The principle that should guide the court in this case is simple; the First Amendment protects the rights of persons to choose freely what organizations to associate with, and that will lobby the government, ostensibly, on their behalf. The First Amendment also protects the right of persons to choose to not be represented by a lobbyist and to instead be able to exercise their individual rights to “petition the Government for a redress of grievances.” Therefore, the parents should be free to decide to engage in their own discussions with the government regarding the services they are provided instead of being forced to go through a union lobbyist. Given recent holdings from the U.S. Supreme Court, this is the result that should occur if the case reaches them.

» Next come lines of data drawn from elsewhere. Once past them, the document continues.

arr = [[-0.03, -0.07, 0.29, 0.13, -0.23, 0.18, -0.14, -0.01, 0.26, 0.10, 0.17, 0.02, 0.11, 0.26], [0.25, -0.01, -0.16, -0.09, 0.08, 0.18, 0.26, 0.25, -0.09, 0.13, -0.04, 0.05, 0.06, 0.27], [0.07, 0.23, -0.07, -0.21, -0.12, 0.21, -0.12, 0.20, -0.14, 0.03, 0.14, -0.20, -0.09, 0.02], [-0.05, 0.30, -0.12, 0.16, 0.02, -0.19, 0.11, -0.21, -0.15, -0.15, 0.27, 0.28, -0.13, -0.12], [-0.03, 0.21, 0.12, 0.12, 0.00, 0.27, 0.24, 0.04, -0.05, -0.15, -0.06, -0.25, 0.06, 0.29], [0.22, -0.20, -0.17, 0.12, -0.01, 0.01, -0.20, 0.20, 0.00, -0.13, 0.26, 0.10, 0.17, 0.00], [-0.08, 0.19, -0.07, -0.22, 0.05, -0.23, -0.13, -0.21, 0.07, -0.13, 0.20, 0.16, -0.18, -0.09], [0.15, -0.21, 0.17, -0.10, -0.07, -0.14, -0.07, 0.02, -0.04, 0.24, 0.11, 0.19, 0.24, 0.12], [-0.10, 0.31, 0.12, 0.03, -0.19, 0.15, 0.09, -0.09, -0.22, 0.28, 0.31, -0.06, 0.11, 0.13], [-0.10, -0.08, 0.25, 0.02, 0.09, -0.03, 0.06, -0.13, 0.21, -0.24, 0.12, -0.14, -0.12, 0.02], [0.24, -0.10, 0.13, -0.14, 0.20, -0.18, 0.03, -0.05, -0.13, -0.01, -0.07, 0.31, -0.21, 0.02], [0.21, 0.22, -0.20, 0.18, -0.17, -0.03, -0.19, -0.05, -0.07, -0.22, -0.12, -0.24, -0.11, -0.11]]
Which number is the 1st entry in reading order?
Answer: -0.03
Which number is the entry just right of -0.25?
Answer: 0.06
The 2nd entry in reading order: -0.07
Which number is the entry just left of the smallest entry?
Answer: -0.06
The 3rd entry in reading order: 0.29
Which number is the entry just left of 0.08?
Answer: -0.09

Questions about the array below. Counting starts at 1.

It is unfortunate that this litigation is even necessary. Rather than designing a service that customers want, like any other business would do, unions have instead focused a good deal of their efforts on causing governmental actions that instantly create new members for them. This results in a much needed revenue source for the union and in many cases causes them little to no extra work. In the public sector context this is particularly problematic as described above, because it places the individual in the position of having a union lobbyist forced upon them.

Somehow I doubt the Times would be in favor of having a lobbyist forced upon them, especially if that lobbyist doesn’t share their views. Unfortunately, they see no problem forcing this on parents who are merely trying to take care of their children.

Nathan Mehrens is President of Americans for Limited Government and previously served in the U.S. Department of Labor.